Interpretive Summary: Soybeans, which provide 67 percent of the vegetble protein and 30 percent of vegetable oil, are an integral link in the world food chain. Continued improvement in the performance of this crop is vital if increased demand for food by a burgeoning world population is to be met. Introduction of germplasm that has resulted from selection under different environmental conditions and food preferences holds potential for expanding the narrow genetic base of US soybeans. In this study, we have evaluated the potential of Nepalese cultivars for the improvement of protein quality. Nepalese cultivars contained significantly more protein and a higher concentration of specific essential amino acids than domestic cultivars. Results from this study indicate that the Nepalese cultivars hold potential for enhancing quality of domestic soybeans. These cultivars can be used by the breeders for the improvement of North American cultivars. Increased protein quality will benefit the overall utilization of soybean in the food and feed industries.
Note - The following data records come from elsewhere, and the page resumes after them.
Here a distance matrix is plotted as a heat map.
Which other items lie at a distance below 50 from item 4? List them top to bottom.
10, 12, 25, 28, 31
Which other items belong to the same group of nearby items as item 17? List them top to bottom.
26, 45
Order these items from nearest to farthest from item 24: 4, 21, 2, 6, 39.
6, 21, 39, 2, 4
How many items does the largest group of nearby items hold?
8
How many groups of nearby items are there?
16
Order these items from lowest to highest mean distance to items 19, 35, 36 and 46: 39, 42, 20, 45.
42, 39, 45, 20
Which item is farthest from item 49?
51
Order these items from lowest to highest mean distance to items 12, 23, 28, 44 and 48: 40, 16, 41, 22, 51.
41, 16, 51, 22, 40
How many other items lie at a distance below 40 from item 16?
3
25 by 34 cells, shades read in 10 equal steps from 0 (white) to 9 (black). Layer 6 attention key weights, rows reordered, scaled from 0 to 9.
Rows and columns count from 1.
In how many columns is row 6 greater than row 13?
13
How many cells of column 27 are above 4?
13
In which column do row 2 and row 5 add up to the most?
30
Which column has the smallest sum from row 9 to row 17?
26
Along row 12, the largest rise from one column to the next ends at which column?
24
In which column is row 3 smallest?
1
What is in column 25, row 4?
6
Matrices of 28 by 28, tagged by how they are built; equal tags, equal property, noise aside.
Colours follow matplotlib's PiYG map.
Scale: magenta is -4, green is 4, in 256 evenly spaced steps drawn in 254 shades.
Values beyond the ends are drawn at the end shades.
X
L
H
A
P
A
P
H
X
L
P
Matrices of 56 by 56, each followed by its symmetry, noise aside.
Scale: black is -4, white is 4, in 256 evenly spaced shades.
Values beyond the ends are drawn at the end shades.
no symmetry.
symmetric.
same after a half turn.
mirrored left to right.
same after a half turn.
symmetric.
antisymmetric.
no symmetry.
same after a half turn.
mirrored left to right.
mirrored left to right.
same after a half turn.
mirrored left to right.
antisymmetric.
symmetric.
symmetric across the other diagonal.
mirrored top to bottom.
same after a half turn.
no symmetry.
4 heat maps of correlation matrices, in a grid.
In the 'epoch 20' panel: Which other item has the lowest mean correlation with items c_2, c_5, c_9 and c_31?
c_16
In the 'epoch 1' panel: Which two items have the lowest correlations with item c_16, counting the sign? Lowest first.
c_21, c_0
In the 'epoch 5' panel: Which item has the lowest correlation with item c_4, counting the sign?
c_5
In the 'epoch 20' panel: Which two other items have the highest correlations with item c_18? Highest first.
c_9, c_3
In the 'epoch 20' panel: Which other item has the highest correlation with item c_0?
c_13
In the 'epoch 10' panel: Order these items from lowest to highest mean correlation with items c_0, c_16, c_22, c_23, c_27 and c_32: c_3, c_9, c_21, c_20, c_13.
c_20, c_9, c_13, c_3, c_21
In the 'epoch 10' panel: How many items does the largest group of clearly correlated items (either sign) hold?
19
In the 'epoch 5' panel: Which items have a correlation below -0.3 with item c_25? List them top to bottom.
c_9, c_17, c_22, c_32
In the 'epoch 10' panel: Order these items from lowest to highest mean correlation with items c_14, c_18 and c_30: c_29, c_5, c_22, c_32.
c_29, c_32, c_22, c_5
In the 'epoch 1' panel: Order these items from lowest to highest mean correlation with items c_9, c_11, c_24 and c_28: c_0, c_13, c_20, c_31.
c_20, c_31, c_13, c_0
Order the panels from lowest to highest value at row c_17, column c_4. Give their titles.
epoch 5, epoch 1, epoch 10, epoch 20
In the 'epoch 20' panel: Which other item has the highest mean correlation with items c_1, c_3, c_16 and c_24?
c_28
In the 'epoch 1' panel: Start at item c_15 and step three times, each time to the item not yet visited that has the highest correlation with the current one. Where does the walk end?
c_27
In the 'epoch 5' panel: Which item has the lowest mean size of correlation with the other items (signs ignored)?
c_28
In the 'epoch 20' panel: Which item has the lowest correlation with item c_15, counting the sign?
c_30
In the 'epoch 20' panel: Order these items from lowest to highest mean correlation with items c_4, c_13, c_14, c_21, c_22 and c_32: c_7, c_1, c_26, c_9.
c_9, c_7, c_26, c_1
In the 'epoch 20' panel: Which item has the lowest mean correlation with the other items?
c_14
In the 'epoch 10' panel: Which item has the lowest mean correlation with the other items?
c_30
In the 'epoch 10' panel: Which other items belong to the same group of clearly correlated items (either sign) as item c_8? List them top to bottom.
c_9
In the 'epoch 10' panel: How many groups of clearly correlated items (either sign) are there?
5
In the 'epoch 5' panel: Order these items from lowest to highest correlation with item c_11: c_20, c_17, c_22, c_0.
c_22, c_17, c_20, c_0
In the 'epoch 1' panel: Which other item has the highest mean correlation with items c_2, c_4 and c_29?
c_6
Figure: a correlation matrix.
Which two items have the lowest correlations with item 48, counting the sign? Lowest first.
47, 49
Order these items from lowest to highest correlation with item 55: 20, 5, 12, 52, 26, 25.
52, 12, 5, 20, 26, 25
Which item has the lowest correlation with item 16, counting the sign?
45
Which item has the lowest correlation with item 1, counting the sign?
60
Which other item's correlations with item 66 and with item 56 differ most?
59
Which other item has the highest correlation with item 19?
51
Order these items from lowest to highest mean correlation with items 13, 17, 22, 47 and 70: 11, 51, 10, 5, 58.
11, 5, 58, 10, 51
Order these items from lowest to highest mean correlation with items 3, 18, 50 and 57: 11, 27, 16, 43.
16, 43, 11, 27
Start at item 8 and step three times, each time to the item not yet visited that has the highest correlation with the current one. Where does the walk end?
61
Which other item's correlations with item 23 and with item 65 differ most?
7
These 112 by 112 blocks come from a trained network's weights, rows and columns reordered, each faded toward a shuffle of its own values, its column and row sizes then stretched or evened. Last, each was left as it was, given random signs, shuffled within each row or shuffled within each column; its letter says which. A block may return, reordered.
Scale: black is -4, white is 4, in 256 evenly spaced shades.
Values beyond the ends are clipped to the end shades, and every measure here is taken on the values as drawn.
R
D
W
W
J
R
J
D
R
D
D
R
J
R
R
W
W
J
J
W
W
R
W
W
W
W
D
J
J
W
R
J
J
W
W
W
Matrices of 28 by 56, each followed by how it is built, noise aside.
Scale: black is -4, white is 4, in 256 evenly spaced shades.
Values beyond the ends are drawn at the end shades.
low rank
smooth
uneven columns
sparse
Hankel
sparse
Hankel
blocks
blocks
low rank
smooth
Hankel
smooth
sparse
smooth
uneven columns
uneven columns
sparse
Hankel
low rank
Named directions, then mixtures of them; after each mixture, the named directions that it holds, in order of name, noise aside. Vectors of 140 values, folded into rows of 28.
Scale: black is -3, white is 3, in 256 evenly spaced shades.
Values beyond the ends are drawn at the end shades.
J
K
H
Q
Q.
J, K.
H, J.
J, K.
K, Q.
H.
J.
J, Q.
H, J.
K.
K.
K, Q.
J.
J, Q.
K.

Technical Abstract: Soybeans contain approximately 35 percent protein and 20 percent oil, and represent an important source of protein in animal rations and human diets. Attempts are being made to increase further the overall protein content of soybeans by utilization of exotic germplasms. In this study, we have characterized soybean cultivars from Nepal and assessed their potential as a germplasm resource for improvement of protein content and quality of North American cultivars. Soybean cultivars “Sathia,” “Kavre,” “Soida Chiny,” indigenous to various regions of Nepal, contained 42 to 45 percent protein, which is significantly higher in comparison to that of the North American cultivar “Williams 82” (39 percent). Fractionation of seed protein by sodium dodecyl sulfate polyacrylamide gel electrophoresis and high-resolution two-dimensional gel electrophoresis revealed differences in the protein profiles of these cultivars. Various isoelectric forms of the glycinin and beta-conglycinin were identified by comparing the matrix-assisted laser desorption ionization time-of-flight mass fingerprinting data against the National Center for Biotechnology Information nonredundant database. Fluorescence two-dimensional difference gel electrophoresis analyses indicated that Sathia was distinct, lacking some isoelectric forms of acidic and basic glycinin subunits while expressing other unique forms. The contribution of these unique protein spots present in either Sathia or Williams 82 to the total protein content was quantified using scanning laser densitometry. Distinct restriction fragment length polymorphisms (RFLP) for Group-1 glycinin genes were observed among the tested Nepalese genotypes, indicating sequence variation among the cultivars. Conversely, evaluation of RFLP for the genes encoding Group-2 glycinins, beta-conglycinin and Bowman-Birk proteinase inhibitors indicated a high degree of conservation in these genes. Determination of amino acid composition, a reflection of protein quality, indicated that the arginine content of the Nepalese soybeans ranged from 7.7 to 8.1 percent, which was 5 to 10 percent higher than the 7.4 percent expressed in Williams 82. Additionally, Karve and Seti contained significantly more cysteine than Williams 82. The high protein content along with the desirable amino acid composition of the Nepalese soybean cultivars are traits that have potential for improving North American commercial cultivars.